Supplied material section start

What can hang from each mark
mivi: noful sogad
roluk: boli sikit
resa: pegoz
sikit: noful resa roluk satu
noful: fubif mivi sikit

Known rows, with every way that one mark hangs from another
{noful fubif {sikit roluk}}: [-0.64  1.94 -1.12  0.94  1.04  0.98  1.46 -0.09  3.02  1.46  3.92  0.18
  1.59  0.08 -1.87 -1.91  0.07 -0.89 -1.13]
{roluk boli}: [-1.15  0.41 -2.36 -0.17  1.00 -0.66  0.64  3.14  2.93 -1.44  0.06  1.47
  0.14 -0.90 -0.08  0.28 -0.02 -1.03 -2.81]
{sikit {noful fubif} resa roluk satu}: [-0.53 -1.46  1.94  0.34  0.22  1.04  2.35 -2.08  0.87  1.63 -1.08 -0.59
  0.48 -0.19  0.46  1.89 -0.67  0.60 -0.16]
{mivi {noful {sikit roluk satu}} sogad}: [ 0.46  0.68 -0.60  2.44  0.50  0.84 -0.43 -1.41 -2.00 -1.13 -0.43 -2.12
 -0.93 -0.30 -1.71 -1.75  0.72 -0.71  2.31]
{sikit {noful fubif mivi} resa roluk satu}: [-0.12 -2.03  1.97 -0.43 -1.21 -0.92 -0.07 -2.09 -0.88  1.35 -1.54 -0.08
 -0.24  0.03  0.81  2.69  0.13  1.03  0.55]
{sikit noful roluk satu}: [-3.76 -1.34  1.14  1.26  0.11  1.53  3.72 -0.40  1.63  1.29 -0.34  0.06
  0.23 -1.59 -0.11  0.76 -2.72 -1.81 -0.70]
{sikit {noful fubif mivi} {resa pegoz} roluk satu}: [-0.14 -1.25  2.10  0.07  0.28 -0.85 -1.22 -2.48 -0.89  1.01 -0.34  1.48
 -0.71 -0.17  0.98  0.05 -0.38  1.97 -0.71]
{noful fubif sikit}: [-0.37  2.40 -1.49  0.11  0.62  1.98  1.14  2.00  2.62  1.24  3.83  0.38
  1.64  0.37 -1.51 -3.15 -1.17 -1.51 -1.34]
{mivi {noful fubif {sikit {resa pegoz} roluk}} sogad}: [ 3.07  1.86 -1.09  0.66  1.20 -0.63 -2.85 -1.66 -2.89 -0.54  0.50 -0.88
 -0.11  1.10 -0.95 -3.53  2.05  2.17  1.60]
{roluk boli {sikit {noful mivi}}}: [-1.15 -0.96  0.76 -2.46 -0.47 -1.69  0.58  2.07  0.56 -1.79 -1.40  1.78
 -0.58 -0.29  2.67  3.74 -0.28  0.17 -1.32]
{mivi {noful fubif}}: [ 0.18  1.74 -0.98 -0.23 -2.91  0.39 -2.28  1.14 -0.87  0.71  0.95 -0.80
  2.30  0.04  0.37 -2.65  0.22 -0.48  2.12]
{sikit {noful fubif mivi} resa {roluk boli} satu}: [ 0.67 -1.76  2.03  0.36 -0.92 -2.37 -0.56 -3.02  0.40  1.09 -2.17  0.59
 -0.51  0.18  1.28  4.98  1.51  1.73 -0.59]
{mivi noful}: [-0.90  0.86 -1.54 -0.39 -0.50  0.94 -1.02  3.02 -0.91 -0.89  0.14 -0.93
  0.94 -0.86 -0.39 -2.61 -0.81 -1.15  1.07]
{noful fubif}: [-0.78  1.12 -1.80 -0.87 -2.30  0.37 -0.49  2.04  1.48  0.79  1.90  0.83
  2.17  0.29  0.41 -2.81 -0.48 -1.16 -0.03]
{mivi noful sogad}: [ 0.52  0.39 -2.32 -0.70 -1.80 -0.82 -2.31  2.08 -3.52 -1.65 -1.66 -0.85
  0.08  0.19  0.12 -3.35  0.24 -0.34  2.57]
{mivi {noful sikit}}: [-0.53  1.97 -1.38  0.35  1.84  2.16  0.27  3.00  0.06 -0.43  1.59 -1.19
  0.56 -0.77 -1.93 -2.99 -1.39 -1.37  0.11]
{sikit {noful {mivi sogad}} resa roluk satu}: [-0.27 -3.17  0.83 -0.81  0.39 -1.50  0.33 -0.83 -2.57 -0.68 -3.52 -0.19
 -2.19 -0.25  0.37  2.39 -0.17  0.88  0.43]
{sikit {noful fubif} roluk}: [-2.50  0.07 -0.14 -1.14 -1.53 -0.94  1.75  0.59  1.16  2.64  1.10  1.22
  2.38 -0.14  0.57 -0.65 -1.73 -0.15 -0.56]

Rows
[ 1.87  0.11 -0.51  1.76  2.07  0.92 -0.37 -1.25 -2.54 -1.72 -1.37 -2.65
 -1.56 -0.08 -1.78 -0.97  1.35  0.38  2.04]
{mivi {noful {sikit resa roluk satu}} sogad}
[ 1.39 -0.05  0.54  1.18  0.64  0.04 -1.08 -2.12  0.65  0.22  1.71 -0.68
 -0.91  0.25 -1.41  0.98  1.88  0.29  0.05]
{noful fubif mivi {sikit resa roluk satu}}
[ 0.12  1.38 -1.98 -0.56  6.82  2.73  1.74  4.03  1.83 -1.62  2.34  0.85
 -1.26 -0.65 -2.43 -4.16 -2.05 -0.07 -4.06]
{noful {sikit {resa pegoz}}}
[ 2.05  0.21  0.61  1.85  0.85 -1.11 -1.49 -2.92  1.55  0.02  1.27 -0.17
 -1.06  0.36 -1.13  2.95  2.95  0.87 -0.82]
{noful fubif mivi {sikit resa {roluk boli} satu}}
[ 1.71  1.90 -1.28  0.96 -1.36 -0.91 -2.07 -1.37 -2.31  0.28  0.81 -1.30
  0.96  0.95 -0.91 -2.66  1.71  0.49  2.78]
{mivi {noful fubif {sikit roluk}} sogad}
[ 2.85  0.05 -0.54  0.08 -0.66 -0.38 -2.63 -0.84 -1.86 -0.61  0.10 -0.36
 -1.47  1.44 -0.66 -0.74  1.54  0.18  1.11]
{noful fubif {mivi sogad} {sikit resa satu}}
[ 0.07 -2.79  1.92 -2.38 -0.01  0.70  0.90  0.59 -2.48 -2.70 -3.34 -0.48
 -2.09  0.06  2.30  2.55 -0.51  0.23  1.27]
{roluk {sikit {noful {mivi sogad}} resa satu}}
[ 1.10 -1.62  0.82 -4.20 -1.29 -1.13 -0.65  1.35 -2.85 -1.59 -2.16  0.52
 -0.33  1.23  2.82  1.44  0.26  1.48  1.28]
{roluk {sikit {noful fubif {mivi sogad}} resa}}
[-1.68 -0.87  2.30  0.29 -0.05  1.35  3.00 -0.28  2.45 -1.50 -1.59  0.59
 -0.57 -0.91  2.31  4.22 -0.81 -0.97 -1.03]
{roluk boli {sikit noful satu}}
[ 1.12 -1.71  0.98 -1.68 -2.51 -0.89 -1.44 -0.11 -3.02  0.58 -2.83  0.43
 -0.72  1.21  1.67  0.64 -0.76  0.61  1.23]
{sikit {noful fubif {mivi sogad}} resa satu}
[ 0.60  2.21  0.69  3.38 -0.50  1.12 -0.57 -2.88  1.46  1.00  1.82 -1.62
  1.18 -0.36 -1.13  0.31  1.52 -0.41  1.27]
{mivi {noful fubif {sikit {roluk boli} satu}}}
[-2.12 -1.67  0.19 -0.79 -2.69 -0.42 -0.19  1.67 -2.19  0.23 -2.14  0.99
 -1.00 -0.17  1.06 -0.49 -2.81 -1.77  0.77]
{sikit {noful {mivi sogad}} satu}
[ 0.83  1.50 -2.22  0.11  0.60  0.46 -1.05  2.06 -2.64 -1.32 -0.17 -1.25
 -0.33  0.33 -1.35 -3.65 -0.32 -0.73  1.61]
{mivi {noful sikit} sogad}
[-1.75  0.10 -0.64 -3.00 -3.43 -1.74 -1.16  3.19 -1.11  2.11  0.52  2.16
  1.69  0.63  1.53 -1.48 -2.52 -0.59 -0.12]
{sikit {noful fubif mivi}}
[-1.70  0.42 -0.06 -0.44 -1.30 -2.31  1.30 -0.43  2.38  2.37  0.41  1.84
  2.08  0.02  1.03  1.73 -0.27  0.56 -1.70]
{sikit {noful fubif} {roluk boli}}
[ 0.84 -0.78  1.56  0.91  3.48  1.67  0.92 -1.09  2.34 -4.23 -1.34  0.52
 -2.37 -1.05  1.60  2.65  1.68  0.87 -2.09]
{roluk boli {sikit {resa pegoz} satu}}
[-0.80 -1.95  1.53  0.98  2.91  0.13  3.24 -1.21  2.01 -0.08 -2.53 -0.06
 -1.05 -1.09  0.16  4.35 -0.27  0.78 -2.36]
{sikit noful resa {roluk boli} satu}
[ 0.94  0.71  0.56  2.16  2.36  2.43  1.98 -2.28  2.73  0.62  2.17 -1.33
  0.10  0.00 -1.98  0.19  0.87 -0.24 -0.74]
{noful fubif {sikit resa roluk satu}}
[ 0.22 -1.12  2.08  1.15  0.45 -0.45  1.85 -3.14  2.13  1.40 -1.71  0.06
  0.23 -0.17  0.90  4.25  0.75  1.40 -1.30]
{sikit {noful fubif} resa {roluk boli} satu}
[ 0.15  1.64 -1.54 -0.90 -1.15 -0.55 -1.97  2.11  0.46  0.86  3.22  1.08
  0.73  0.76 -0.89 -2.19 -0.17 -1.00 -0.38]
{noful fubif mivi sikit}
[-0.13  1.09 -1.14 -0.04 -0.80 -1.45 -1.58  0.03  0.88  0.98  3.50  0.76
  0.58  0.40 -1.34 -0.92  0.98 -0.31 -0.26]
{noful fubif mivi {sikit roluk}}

Supplied material section end

__What to work on__
Set down, word for word, each line from the top of the records above through the line with "0.14 -0.90 -0.08".

__Task answer__
What can hang from each mark
mivi: noful sogad
roluk: boli sikit
resa: pegoz
sikit: noful resa roluk satu
noful: fubif mivi sikit

Known rows, with every way that one mark hangs from another
{noful fubif {sikit roluk}}: [-0.64  1.94 -1.12  0.94  1.04  0.98  1.46 -0.09  3.02  1.46  3.92  0.18
  1.59  0.08 -1.87 -1.91  0.07 -0.89 -1.13]
{roluk boli}: [-1.15  0.41 -2.36 -0.17  1.00 -0.66  0.64  3.14  2.93 -1.44  0.06  1.47
  0.14 -0.90 -0.08  0.28 -0.02 -1.03 -2.81]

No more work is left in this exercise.